Consider three 1.0 L flasks at 25° C and 96.66 kPa containing the gases CH4 (flask A), CO2 (flask B), and C2H6 (flask C). In which flask is there 0.039 moles of gas?

flask A
flask C
flask B
none
all

Use PV=nRT where n=.039 and see which one balances.

To determine which flask contains 0.039 moles of gas, we need to compare the number of moles of gas in each flask.

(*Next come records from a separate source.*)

These are the activations of a small neural network, seen along a few directions. Each row is one input.
In each table, some parts of the input vary, and every possible input appears once, in random order.
Descriptions start from the smaller parts, as in this example, which fits no table here: values(2) and (point or ring(9) or (line(4) and ring(5))).
Shared parts are said once, and a part with two or three values counts as separate values.
In the rows, 128 means zero.

Table:
row 1: [115 114 132 141 141 142 163 117 112 116 126 136 139 116 152 119 161 123
 103]
row 2: [169 202 131 122  82 159 100 182  80 241 139  82 114 224  95 144  83 155
 193]
row 3: [185 176 123 100  64 158 136 189  80 241 164  87 117 217  79 158  73 152
 196]
row 4: [104 125 131 137 146 119  98 107 125 115 135 144 120 103 143 115 109 124
 123]
row 5: [127 108 133 139 130  98 163 125 149 104 111 127 150 132 141 133 158 118
 130]
row 6: [120 107 147 133 125 106 146 136 163 102 122 156 126 115 117 126 140 140
 130]
row 7: [110 130 123 135 147 137 121 117 106 110 124 120 139 119 148 133 169 115
 102]
row 8: [125 131 135 147 135 111 119 115 143  99 123 113 149 138 140 136 162 115
 119]
row 9: [140  89 115 115 132 129 123 143 152 100 130 150 115 108 116 123 111 129
 119]
row 10: [130  90 118 128 146 114 134 111 136 115 132 130 129 101 140 115  91 128
 127]
row 11: [127 139 144 140 125 110 106 126 151 100 109 146 117 122 112 123 150 122
 112]
row 12: [118 112 122 108 129 138 154 107 118 118 133 122 133  90 132 115 122 113
 120]
row 13: [ 95 142 127 121 138 139 125  93 111 121 140 129 131  92 143 123 136 119
 111]
row 14: [127 128 111 127 151 132 103 124 166 109 105 149 112 113 135 128 126 139
 108]
Changing only one part turns row 3 into row 2. The same change can be made to row 9. Which row results?
> row 14
Describe the family of inputs behind these rows.
> values(2) and (point or ring(6))
Which other rows does row 5 become when the values(2) part takes its other values? List them by row number.
> row 8

Table:
row 15: [151 154 128 112  66 145 129 143 114 170 181 100 135 162  82 138  94 166
 168]
row 16: [166 181  99 139 124 138 117 147 113 207 125 107 103 189 115 151 104 150
 137]
row 17: [ 87  92 130 134 158  82 164  92 128  41 133 133 172  82 178 125 208  85
  81]
row 18: [125 162 153 110 107 148 126 150 120 188 162 127 119 154  86 161 113 148
 182]
row 19: [ 88 108 111 117 186 118  93  85 154 100  98 148 124  86 170 112  82 109
 103]
row 20: [ 88  67  96 103 157 137 127  97 143  92 118 148 121  53 152 102  95 137
 103]
row 21: [128  56 121 124 158  92 140 114 181  47  84 165 106  45  98 104 117 121
 106]
row 22: [ 86  85  96 117 155 155 132  79 114  64 142 139 131  40 170 126 162 132
  73]
row 23: [117  67 152 174 166  77 151 111 176  18 106 159 164  83 138  98 183 101
  83]
row 24: [126  95 124 143 168  83 117  98 202  58  75 164  95  72 132  96 119 115
 112]
row 25: [165 143  97 116 117 145 133 163  96 196 137  99 111 168  92 162 106 155
 136]
row 26: [ 95 127 108 132 176 140 106  62 133  76 133 151 125  73 182 136 161  94
  78]
row 27: [ 83  78 135 142 154 136 153  78  86  69 136 135 156  70 188 108 156 103
  72]
row 28: [183 190 117 124 100 155 115 127 138 198 130  86 123 181 101 152  99 133
 154]
row 29: [ 84 131 107 131 145  92 121  71 155  41 118 151 141  82 174 142 211  91
  67]
row 30: [113  95 133 165 171  87 109  98 209  33 101 167 127  88 142 124 183  89
  74]
row 31: [119  72 134 140 150  98 123 118 194  21 117 183 139  78 112 133 180  99
  58]
row 32: [145 195 144 137  81 135  90 126 121 178 151  90 132 186  95 138  90 156
 169]
row 33: [175 161 122 100  74 164 137 145 113 185 138  77 135 161  79 142 102 153
 141]
row 34: [157 149 139 124 108 136 123 186  70 187 129 112 121 179 123 102 125 146
 152]
row 35: [129 156 134  97 103 176 124 184 117 177 131 129 106 160 103 147 120 136
 180]
row 36: [154 144 111 101 106 158 108 186  92 185 139 136 104 168 105 138 119 156
 143]
row 37: [101  56 121 130 169 105 147  98 124  93 118 156 142  80 188  98  93  97
 110]
row 38: [118 155 180 139  95 134 152 150  92 193 152 114 138 172 115 126 112 152
 182]
row 39: [125 197 136 124  91 163 107 165 125 186 113 129 104 173 125 116 116 148
 175]
row 40: [120 201 153 140 100 137 114 131 125 196 141 125 114 161 110 132 109 159
 182]
row 41: [ 88  89 105 110 151 103 138  91 147  32 137 151 145  66 147 169 211  81
  67]
row 42: [185 143 136 128  95 147 154 146 103 188 143  76 153 192 109 149  99 126
 162]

First, let's calculate the number of moles of gas in each flask using the Ideal Gas Law equation:

PV = nRT

Where:
P = pressure (in kilopascals, kPa)
V = volume (in liters, L)
n = number of moles of gas
R = ideal gas constant (0.0821 L·atm/(mol·K) or 8.314 J/(mol·K))
T = temperature (in Kelvin, K)

Given:
For flask A:
P_A = 96.66 kPa
V_A = 1.0 L
T_A = 25°C = 25 + 273.15 K

For flask B:
P_B = 96.66 kPa
V_B = 1.0 L
T_B = 25°C = 25 + 273.15 K

For flask C:
P_C = 96.66 kPa
V_C = 1.0 L
T_C = 25°C = 25 + 273.15 K

Now we can calculate the number of moles of gas in each flask using the rearranged Ideal Gas Law equation:

n = PV / RT

For flask A:
n_A = (P_A * V_A) / (R * T_A)

For flask B:
n_B = (P_B * V_B) / (R * T_B)

For flask C:
n_C = (P_C * V_C) / (R * T_C)

Substituting the given values into the equations, we can calculate the number of moles of gas in each flask.

n_A = (96.66 kPa * 1.0 L) / (0.0821 L·atm/(mol·K) * (25 + 273.15) K)

n_B = (96.66 kPa * 1.0 L) / (0.0821 L·atm/(mol·K) * (25 + 273.15) K)

n_C = (96.66 kPa * 1.0 L) / (0.0821 L·atm/(mol·K) * (25 + 273.15) K)

Calculating n_A, n_B, and n_C, we can compare the values to find the flask containing 0.039 moles of gas.